Esterházy geht auf Forschungsreise durch unser Land, um die deutsche Fußballseele zu erkunden. Die rauen Ascheplätze der westdeutschen Provinz, das Schicksal des Dresdner BC Hartha (gegen den er vor Jahrzehnten noch selbst angetreten war) oder die schöne Existenz der Heidi Klum - all dies entdeckt er mit fremden Augen und freundlicher Verwunderung. Und fügt deutsche Ordnungsliebe und die Leidenschaft der Fankurve, Biertrinker im Clubhaus und Taxi fahrende Fußballexperten zu einem funkelnden Kaleidoskop. 'Die Wirklichkeit', so seine unüberbietbar ironische Erkenntnis, 'ist meistens unglaublich.'
Autorenporträt
Péter Esterházy wurde 1950 in Budapest geboren, wo er auch heute lebt, seit 1978 als freier Schriftsteller. 2004 wurde er mit dem Friedenspreis des Deutschen Buchhandels ausgezeichnet und 2012 mit dem Bremerhavener Jeanette-Schocken-Preis für Literatur.
Rezensionen

Süddeutsche Zeitung - Rezension
Süddeutsche Zeitung | Besprechung von 08.06.2006

Und alle Gegner werden zu Bettlern
Aus dem riesigen WM-Bücherstapel gefischt: Drei Bücher, die die Fußballwelt noch schöner machen
Ein Würzburger Germanist hat nachgerechnet, dass in den vergangenen sechs Monaten in Deutschland mehr Bücher zum Thema Fußball erschienen sind als in den hundert Jahren zuvor. Keine Ahnung, ob das stimmt, aber als WM-Buchbeauftragter war es in den vergangenen Wochen teils ein qualvolles Leben, quasi unter Tage, verloren in abseitigen Stapeln über die Geschichte der Abseitsstellung, in unwegsamen Stollen, wo sich Fußballsonette stapelten oder soziolinguistische Traktate. Drei Glücksmomente aber gab es, drei großartige Bücher zum Thema Fußball, drei Leseabende, an denen man den Bücherberg vergaß und die Pflicht und nur noch las und las und las und sich dann kurz einen Klotz Spinat schmolz, mitten in der Nacht, um nur möglichst schnell weiterlesen zu können.
Die Wunde von Bern
Gut, Péter Esterházy könnte wahrscheinlich über einen vergessenen Teppichklopfer schreiben, und es wäre immer noch wunderschön in seiner ironischen Melancholie. Aber Esterházy ist noch dazu vom Fach. „Ich wandelte mich nie zum Zuschauer, ich blieb immer ein Spieler. Sehe ich mir ein Spiel an, auch dann kann ich kein Zuschauer sein, ich bin immer innen dabei, innerhalb des grünen Gevierts und nicht irgendwie romantisch mir vorstellend, einer der Spieler zu sein.” Sowas sagen ja viele Fußballintellektuelle. Aber bei ihm stimmt es: Er hat seine Kindheit und Jugend auf ungarischen Wiesen und Staubplätzen verbracht. Und dann ist da sein jüngster Bruder, Marton, den Péter jahrelang auf dem Platz umhergescheucht hat. Marton langte es irgendwann, er ging und pubertierte erstmal ordnungsgemäß und ganz in Ruhe vor sich hin, mit langen Haaren, Joints und null Bock auf gar nichts. Als er dann doch mal wieder mitspielte, „da sahen wir, dass sich etwas verändert hatte, dass er auf einmal eine neue Kraft besaß. Und Großzügigkeit. Und Energie.”

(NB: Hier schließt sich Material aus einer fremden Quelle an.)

Each row is a point. Each table stands for the endless flat space through its points: a line for two points, a plane for three, and so on. The two share one point or none. Which?

First:
[[ -6 -13 -22]
 [ -7 -13 -25]]
Second:
[[ -7 -19 -17]
 [  5   5 -13]]
They share: [ -4 -13 -16]

First:
[[ 10  30   8  17 -21 -16]
 [ 11  13   7   9   4  -6]
 [ 11  33  11  21 -16 -10]]
Second (2 x 6):
[[ -1  30  21  19   8  -8]
 [ 15  14  -3  11  -8 -12]]
They share: no point

First (2 x 11):
[[ -5  20  -5  13 -29 -17  27 -12  -3   0   0]
 [ 15   5  10   3  -4   3  12 -12 -13  15  15]]
Second:
[[  9  13   9  10 -10 -10  19 -10 -13   2  10]
 [  3  11   3   8 -22  -4   9 -20 -11  10   6]]
They share: no point

First (4 x 18):
[[  2  16  -6  -4  14 -23  24 -17  22  33 -16 -19  17 -18  24 -20  17 -11]
 [ 15  -2 -31   8  16 -17  17  -9 -16  11  12  -1   1   2  20   4   9 -22]
 [  4  12  -3  -7  30 -23  31 -17  28  41 -24 -19  11 -25  33 -30  20 -24]
 [  8  14 -25   2  -7 -22   7  -7  -1  10   8 -16  18  -1   7   6  16  -2]]
Second (3 x 18):
[[ 20  17 -12  -9  32  -2  14   5  22   1 -10   4   1   1  33   2  24 -17]
 [ 22  27 -18 -13  36  10  10   7  28  -7 -12  -4  -7  -1  27  -6  20  -9]
 [ 14   0  -7   0  21 -24  21  -3   7  18  -4  10  14   1  37  10  26 -28]]
They share: [ 10   6 -21   2  15 -20  19 -11   1  20   0 -10   8  -7  21  -6  14 -18]

First, 4 rows:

Esterházys Bruder wurde ungarischer Nationalspieler. Esterházy wurde Schriftsteller. Ach was, er modellierte sich einen wunderbaren Weltwahrnehmungsrüssel, mit dem er seither aus den unscheinbarsten Dingen Nektar saugt, aus den durchgelaufenen Stiefeln seines Großonkels genauso wie aus Kreisligaspielplätzen in Ostdeutschland.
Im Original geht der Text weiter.